We see that EH_dFSv% is more repeatable than the rink bias adjusted metrics from Hockey-Statistics and TopDownHockey. This isn’t really surprising since rink bias is relatively consistent from year to year. So, adjusting for rink bias may decrease the repeatability, but it should definitely increase the descriptive quality of the model.
The lack of predictability raises a few questions.
Does GSAx do a good job of measuring goaltender impact? Expected goals models are based primarily on shot location data, but they don’t factor in pre-shot puck movement. This makes you wonder if GSAx really is as good a goalie metric as some make it out to be. I don’t know the answer.
This leads me another question. Are goaltender performances really this random? You can see a goalie be the best one year and sub-replacement level the very next year. This seems weird. Theoretically, goalie performances could be much more consistent than current stats indicate. The stats just don’t catch it.
The reason you use dFSv% instead of Sv% is because you want to isolate goaltender performance from team defense, but it’s probably naive to think that modern goaltender stats can completely isolate goaltending from team defense.
The last thing I will do in this article is to try and compare goaltender impact to skater impact. To do this I will look at absolute values of GSAx and compare it sGAA.
Both my sGAA model and GSAx models are calibrated so that the average is always 0 and 1 GSAx/sGAA is worth one goal in team goal differential. This means that we should be able to compare the two models directly.
By looking at absolute values, we see how much the skaters/goalies differ from average – We see their impact regardless if it’s good or bad.
Here’s the seasonal absolute sGAA/GSAx values for all players
We see that forwards have the greatest overall impact, but when we look at impact per 60, goalies have the bigger impact. Considering goalies also play more, they have by far the greatest seasonal impact. To show this I’ve looked at the top 20 GSAx/sGAA seasons:
This list consists of 19 goalies and just 1 forward. However, we’ve already shown that there’s very little predictability when it comes to goaltending. So, what happens when we look career impact instead? Here’s the top 20 GSAx/sGAA careers:
Now, we see a combination of forwards and goalies (+Giordano). So, when we just look at single season impact, goaltenders have a greater impact than skaters. But when we increase the sample size and look at career numbers, then the best forwards have a similar (or greater) impact than the best goalies.
- Goaltender performances are almost impossible to predict. It’s difficult so say, if this is due to bad models/data or if goaltending performances just are this random.
- On a seasonal basis the talent distribution is skewed towards the bad goaltenders, indicating that the negative impact of the bad goalies is greater than the positive impact of the good goalies. When looking at career stats the differences are smaller, and almost linearly distributed.

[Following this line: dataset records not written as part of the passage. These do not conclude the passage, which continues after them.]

Each row has a name. Each piece below is followed by the name of the row it came from, unless a question asks for something else. Each question is about the rows just above it. Places in a row count from 1.

[141 118 125  85 172  65  67 131 137 158  69 135 114 153 192 154] = Z644
[158 124 146 174 135 171 176 130 134 145 148 123 164 131 128  96] = Z905
[197 140 109 176  99 192 130 127 120 112 186 161 126 130  84 109] = Z16
[ 86 132 145 117 146 103 157 105 134 146  75  79 150  96 161 100] = Z395
[183 148 124 176 183 181 127 150 127 143 175 155 138 167 181 151] = Z393
[139 140 134 156 136 151 150 125 132 145 129 128 152 125 134 104] = Z219
[153 140 102 144 159 150 108 131 113 108 143 116 131 110 162 130] = Z297
Row and place of [154] in the named rows: => Z644, 16
[105] is at row and place => Z395, 8
Row and place of [172] in the named rows: => Z644, 5
[159] is at row and place => Z297, 5

[ 43  80 189  59  62 125  41 155  40  37 137  73 139 198 220 138 100 212
 213  76  62  82  66  97] -> Z834
[196 200 148 211 119 214 206  39 204 165  79 133 212 184 147 111  98 218
 185  98 204 114 189 197] -> Z870
[ 47 200 148 211 119 214 206  39 204 165  79 133 212 184 147 111  70  44
  97  98 204 114 189 197] -> Z922
Where in the named rows is [137]? => Z834, 11
Where in the named rows is [70]? => Z922, 17
[82] is at row and place => Z834, 22
[100] is at row and place => Z834, 17

[ 70 151 210  86 207] -> Z781
[170  53 196 179 178] -> Z241
[ 60  81 150 181  73] -> Z689
[ 89 192 198 198 109] -> Z587
[209  69 194 185 203] -> Z229
[ 74  67 206 170 153] -> Z237
[178 112 122 194 200] -> Z919
[ 58 157 130 193 118] -> Z995
[163 114  57 168 150] -> Z850
[182  97 165 107 154] -> Z932
[ 95 118  66  64 132] -> Z634
[142 196 131  61 192] -> Z443
Row and place of [151] in the named rows: => Z781, 2
Row and place of [193] in the named rows: => Z995, 4

[ 74 159 115 163] -> Z899
[138 125  85 204] -> Z227
[166 147 160 110] -> Z681
[173 123  63 188] -> Z773
[119  98 111 146] -> Z696
[ 69  57 166 113] -> Z109
[173 123 118  90] -> Z67
[144  65 156  99] -> Z386
[224  63 191 131] -> Z233
[172  68 150 108] -> Z509
Row and place of [68] in the named rows: => Z509, 2
[147] is at row and place => Z681, 2

[105 126 161  60  60 132 104  87 196 163 164 103 140  86 117 149  95]  Z26
[147  95  87 150 174 157 206 158  95 128 113 116 161 115 139 118 136]  Z703
[120  74 120  62  93 173 167 109 179 179 160 104 190 128 127 143  94]  Z680
Where in the named rows is [103]? => Z26, 12
Row and place of [127] in the named rows: => Z680, 15
Row and place of [158] in the named rows: => Z703, 8
Where in the named rows is [174]? => Z703, 5

[128 122 130 138  64 150 127 124 139 122 128 127 140 119 144 109 120 131
 101 166 122 115 150 135 112 124 148 174 151 138 124 132 124 142 138  90
 106 141 126 123 141 103 126 139 132 109 142 120 126 134 142 117 121 131
 132  93  51 113 170 140 151] -> Z894
[130 122 130 132 112 114 131 125 132 128 130 123 128 131 108 146 124 135
 110 111 126 125 141 135 143 128 129 133 134 131 133 132 127 130 128 123
 128 172 130 118 138 126 142 103 129 102 127 129 130  88 138 125 125 125
 129 153 119 112 141 125 138] -> Z619
[133 120 130 130 127 136 129 116 134 126 135 127 141 134 126 117 123 133
 111 155 120 126 153 124 126 131 123 127 149 133 119 121 123 135 127 112
 127 131 134 124 119 114 128 145 125 124 136 129 124 114 155 118 129 128
 136 122 132 115 145 128 146] -> Z496
[130 126 128 125 143 127 124 125 124 135 125 130 130 129 125 134 125 127
 129  94 128 125  81 120 126 134 119 109 107 125 116 120 124 126 124 144
 137 124 129 128 130 134 135 140 127 152 126 133 132  83 140 134 133 122
 129 138 154 137  89 127 121] -> Z293
[130 123 131 134  69 150 126 118 129 131 119 125 135 124 122 157 119 127
 121 103 124 101  97 120 122 138 132 135 121 125 110 123 115 135 129 119
 120 116 124 117 143 121 141 145 132 128 144 129 127  47 164 130 129 131
 129 117  94 123 111 138 131] -> Z941
[130 123 130 130 128 132 128 118 124 130 127 124 139 127 131 158 123 126
 137 126 119 112 106 113 124 141 121 110 135 125 113 113 115 127 124 129
 125  94 129 114 124 129 126 166 124 147 151 131 122  67 155 131 133 130
 132 126 151 128 104 130 125] -> Z667
[122 140 127 125  91 153 131 140 126 126 122 134 113 118 140 111 138 122
 139 115 145 128 129 131 131 124 144 143 107 115 136 140 141 126 128 135
 134 103 120 150 132 141 119 104 137 102 104 120 126 189 104 130 124 139
 130 116  86 141 123 127 118] -> Z208
[130 123 130 130 128 132 128 118 124 130 127 124 139 127 131 158 123 126
 137 126 119 112 106 113 124 141 121 110 135 125 113 132 127 130 128 123
 128 172 130 118 138 119 142 103 129 102 127 129 130  88 138 125 125 125
 129 153 119 112 141 125 138] -> Z12
Where do [130 123 130 130 128 132 128 118 124 130 127 124 139 127 131 158 123 126
 137 126 119 112 106 113 124 141 121 110 135 125 113 132 127 130 128 123
 128 172 130 118 138 119 142 103 129 102 127 129 130  88 138 125 125 125
 129 153 119 112 141 125 138] appear? => Z12
Row and place of [170] in the named rows: => Z894, 59
[86] is at row and place => Z208, 57
asked: [130 126 128 125 143 127 124 125 124 135 125 130 130 129 125 134 125 127
 129  94 128 125  81 120 126 134 119 109 107 125 116 120 124 126 124 144
 137 124 129 128 130 134 135 140 127 152 126 133 132  83 140 134 133 122
 129 138 154 137  89 127 121] => Z293
asked: [130 123 130 130 128 132 128 118 124 130 127 124 139 127 131 158 123 126
 137 126 119 112 106 113 124 141 121 110 135 125 113 113 115 127 124 129
 125  94 129 114 124 129 126 166 124 147 151 131 122  67 155 131 133 130
 132 126 151 128 104 130 125] => Z667
asked: [130 123 131 134  69 150 126 118 129 131 119 125 135 124 122 157 119 127
 121 103 124 101  97 120 122 138 132 135 121 125 110 123 115 135 129 119
 120 116 124 117 143 121 141 145 132 128 144 129 127  47 164 130 129 131
 129 117  94 123 111 138 131] => Z941
The row with [128 122 130 138  64 150 127 124 139 122 128 127 140 119 144 109 120 131
 101 166 122 115 150 135 112 124 148 174 151 138 124 132 124 142 138  90
 106 141 126 123 141 103 126 139 132 109 142 120 126 134 142 117 121 131
 132  93  51 113 170 140 151] is => Z894

[126 124 142 123 130 120 119] : Z455
[ 88 139 109 156  88 195 123] : Z983
[138 135 176 115 162  88  80] : Z122
[139 130 176 109 156  85  92] : Z990
[108 144 126 145 127 156 124] : Z618
[164 110  89  85 102 111 198] : Z215
[111 139 113 150 126 158 126] : Z161
[141 142 135 148 148 106  97] : Z101
[ 88 147 109 156 115 195 123] : Z916
[ 88 139 109 156 115  89 123] : Z824
[109 149  90 174 132 173 123] : Z960
Row and place of [144] in the named rows: => Z618, 2
Where in the named rows is [138]? => Z122, 1
[113] is at row and place => Z161, 3
Where in the named rows is [147]? => Z916, 2
Where in the named rows is [97]? => Z101, 7

[ 64  64 140 111 188 169  92  44 103  34  87  86  71 163  48  63  84  68
  84  58  76  63  50  56 123  86 158  78  65] -> Z451
[ 86  77 145 112 183 168 138  61 102  62  97 150  98 168  76  71  88 101
 118  92  83  73  73  83 104 121 199  87  85] -> Z974
[150 107  73  98  77  72  55 116 110 118 112  80  83  65  96 192 100 101
  92  99  98 127  99 141 113  73  49 195 115] -> Z253
[138 193 169 188 146 157 107 183 191 172 179  55 148 152 151 117 202 108
 101 123 177 143 163 175 193 116  84  80 128] -> Z934
[ 99  51 107  76 161 138 138  39  74  54  78 177  67 135  58  82  55  94
 116  86  48  53  53  48  51 115 213 100  70] -> Z148
Where in the named rows is [111]? => Z451, 4
Where in the named rows is [140]? => Z451, 3
Row and place of [145] in the named rows: => Z974, 3

[120 110 155 112 116 111 128 174 135 110 127 161]  Z442
[128 176  91 134 145 148 100 102 130 153 121 113]  Z637
[120 151 125 151 120 129 125  87 127 147 117 104]  Z448
[128 158  76 116 144 146 127  96 109 139 146  74]  Z181
[126 154  96 125 129 145 116 101 126 133  96 121]  Z471
[133  59  95 131 159  85 117  99 112 145 121 108]  Z912
[130 162 162 144 110 134 154 125 135  90 142 146]  Z345
[120 151 125 151 135 129 125  87 127 147 117 104]  Z493
[145 120 160 144 120 143 119  83  99 127 116 112]  Z280
Where in the named rows is [59]? => Z912, 2
[174] is at row and place => Z442, 8
[139] is at row and place => Z181, 10
Row and place of [74] in the named rows: => Z181, 12

[131  81  57 134 114  92 145 138  96] : Z367
[131  66 145 139 117  75 123 119  65] : Z725
[ 69 133  80 117 110 128  76 139 156] : Z573
[ 93  88 164 154 106 119 152 124 115] : Z90
[108 149 135 116 160 135 104 121 127] : Z519
[146 142  93 148 143 100  87  89  95] : Z929
[168 196  72 138 202 121 142  99 143] : Z748
[145 126  79  82 123 147 113 121 133] : Z769
[141 101 170 125 121 155 178 144 123] : Z878
Row and place of [141] in the named rows: => Z878, 1
Row and place of [146] in the named rows: => Z929, 1
Row and place of [101] in the named rows: => Z878, 2

[178 134 129 105] -> Z281
[ 51  77 127 148] -> Z78
[144  71 101 169] -> Z495
[129 167 146 124] -> Z427
[157 158 130  75] -> Z124
[130 150 185  79] -> Z287
[145 142 132  78] -> Z35
[ 62 109 132 116] -> Z449
[183 184 140 106] -> Z192
[197 160 158  35] -> Z755
[ 62 185 193 105] -> Z735
Row and place of [78] in the named rows: => Z35, 4
Row and place of [184] in the named rows: => Z192, 2
Where in the named rows is [169]? => Z495, 4
Where in the named rows is [150]? => Z287, 2
[157] is at row and place => Z124, 1
Row and place of [146] in the named rows: => Z427, 3
Where in the named rows is [106]? => Z192, 4

[ 72 152  88 138 126 102 121 101 140 202 132 129]  Z303
[200 144  97 125 106 135  79 117 136 163 104 111]  Z893
[123 141 178 130 167 142 163 127 140 109 148 110]  Z217
[103 220 133 178 122 143  47 116 123  82 114 145]  Z832
[ 56 107 137 164 191 147 124  94 134  61 126  77]  Z200
Where in the named rows is [124]? => Z200, 7
Where in the named rows is [142]? => Z217, 6
Row and place of [220] in the named rows: => Z832, 2
[136] is at row and place => Z893, 9

[139 117 129 134] = Z111
[131 130 138 130] = Z18
[139 118 129 185] = Z486
[140 137 136 135] = Z927
[140] is at row and place => Z927, 1
Row and place of [136] in the named rows: => Z927, 3
[134] is at row and place => Z111, 4
[138] is at row and place => Z18, 3
Where in the named rows is [117]? => Z111, 2
Row and place of [185] in the named rows: => Z486, 4
Where do [131 130 138 130] appear? => Z18

[116 129 140 140 151 137] -> Z603
[ 87 157 112 170 179  92] -> Z738
[173 113 138 108  67 153] -> Z469
[ 93 158 106 116 158 101] -> Z665
[182  96  66  98  58 158] -> Z413
[160 106 139 119  91 141] -> Z944
[144 118 145 150 133 146] -> Z900
Where in the named rows is [112]? => Z738, 3
Row and place of [108] in the named rows: => Z469, 4
[96] is at row and place => Z413, 2
Row and place of [58] in the named rows: => Z413, 5
Where in the named rows is [179]? => Z738, 5
[67] is at row and place => Z469, 5

[187 123 117 122 121 127 129 146]  Z851
[151 148  94 110 122  96 157 124]  Z676
[151 148  94 110 104  96 157  89]  Z105
[168 163 120  48 196 159 113  84]  Z266
[ 60 123 117 122 116 127 129 146]  Z37
[ 96  92 128 160  89 105  86 122]  Z566
Where in the named rows is [104]? => Z105, 5
Row and place of [187] in the named rows: => Z851, 1
Where in the named rows is [60]? => Z37, 1
Where in the named rows is [160]? => Z566, 4
Row and place of [121] in the named rows: => Z851, 5

[ 65  49 179 219] : Z191
[125 124 122 166] : Z320
[131 134 105 113] : Z163
Where in the named rows is [124]? => Z320, 2
[125] is at row and place => Z320, 1
[166] is at row and place => Z320, 4
[65] is at row and place => Z191, 1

- When you look at total GSAx, there is a pretty good correlation between talent and career length/workload.
- Goaltending is obviously extremely important, but it’s difficult to predict, so overcommiting to one goaltender is a bad idea, unless you’re very confident in his ability. It may be preferable to go with an 1A/1B tandem, since it gives you two chances for a great performance. Very few goalies are good year after year.
- Goaltenders have greater seasonal impact (good or bad) than skaters, but not necessarily greater career impact.